Given the likely negative consequences of demonetization in Pakistan, the government should consider other strategies to achieve its intended goals. Ideally, Khan should tighten the loopholes used to promote corruption. This is the reality facing India after implementing demonetization in 2016. For example, on the 27th of November, two Axis Bank managers were charged for laundering bank money in return for three-kilogram gold bars. Many similar cases abound and can be tied to the recall of currency notes. Perhaps, Khan should consider that since there is no limit on the number of bank accounts citizens can possess, introducing bank legislation to prevent the higher middle class from “legalising” their black money would be more effective. More importantly, Pakistanis should also demand a change in the country’s system of governance.


Overall, Khan’s proposal will only accelerate financial instability and inequality in Pakistan. This underscores the need for parliament to review the demonetisation plan thoroughly before it is adopted. The majority of Pakistanis should not suffer at the expense of the upper-class and remorseless politicians. Khan’s ideologies should be a concern for every citizen with a conscience. His decision-making on critical national issues is not based on a careful analysis of Pakistan’s real economic situation. It casts doubt on his leadership ability and likewise decreases people’s trust in him. Demonetization that disregards economic consequences on citizens cannot be adopted in mature democracies, so it would be unjust for Pakistan to proceed with such a plan.

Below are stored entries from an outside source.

A small network was trained on invented records. Each row is its activation on one of them, seen along a few directions.
After each row come some of the record's fields: Mikas, Kenam, Zazup, Temo.
The largest differences between rows may come from other fields.
(in the rows, 500 means zero)
Strong random noise was added to every row along 3 fixed directions; ignore it. To show where, here is one row again and again, with new noise each time:
[542 431 377 705 438 492 279 538 633 230 510 515 519 628 461 590 513 752
 410 589 456 360 392 531]
[372 518 568 429 548 644 559 446 613 374 487 445 473 522 462 509 623 647
 494 583 399 484 708 474]
[479 534 524 557 378 602 303 328 610 269 439 547 454 694 439 484 561 694
 430 570 413 479 552 430]
[406 403 416 558 641 477 567 705 572 378 581 397 490 405 521 616 585 672
 469 588 442 390 594 619]
[404 482 510 495 551 588 519 511 608 354 509 446 483 514 474 542 599 667
 477 585 416 447 639 511]

[491 564 654 445 230 512 182 176 418 448 342 725 320 766 448 379 548 489
 436 432 473 629 511 385] : {Mikas: w1, Kenam: s2, Zazup: z2, Temo: v2}
[501 420 381 691 415 313 322 571 424 414 573 525 425 529 554 504 502 578
 433 398 492 511 470 626] : {Mikas: w2, Kenam: s1, Zazup: z2, Temo: v2}
[400 473 522 387 650 454 641 570 388 582 525 457 392 361 594 520 554 405
 507 687 466 548 695 580] : {Mikas: w1, Kenam: s4, Zazup: z2, Temo: v1}
[371 484 550 412 466 392 470 469 451 467 556 482 376 522 549 495 518 493
 480 399 428 609 668 548] : {Mikas: w2, Kenam: s4, Zazup: z2, Temo: v2}
[526 425 581 512 425 420 255 511 419 409 478 655 464 615 590 583 448 596
 416 485 576 556 492 478] : {Mikas: w2, Kenam: s3, Zazup: z2, Temo: v2}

Lahiri, A., 2019. The Great Indian Demonetization. [online] Web.

Rowlatt, J., 2016. Why India wiped out 86% of its cash overnight. [online] BBC News. Web.

Shariff, A. and Ullah Khan, A., 2016. Why Demonetisation Will Not Eliminate Black Money or Corruption. [online] The Wire. Web.

Asian Development Bank. 2021. Poverty: Pakistan. [online] Web. 2021. Inequality in a rapidly changing world. [online] Web.

Iqbal, A., 2016. Questions for oral answers and their replies. [online] Web.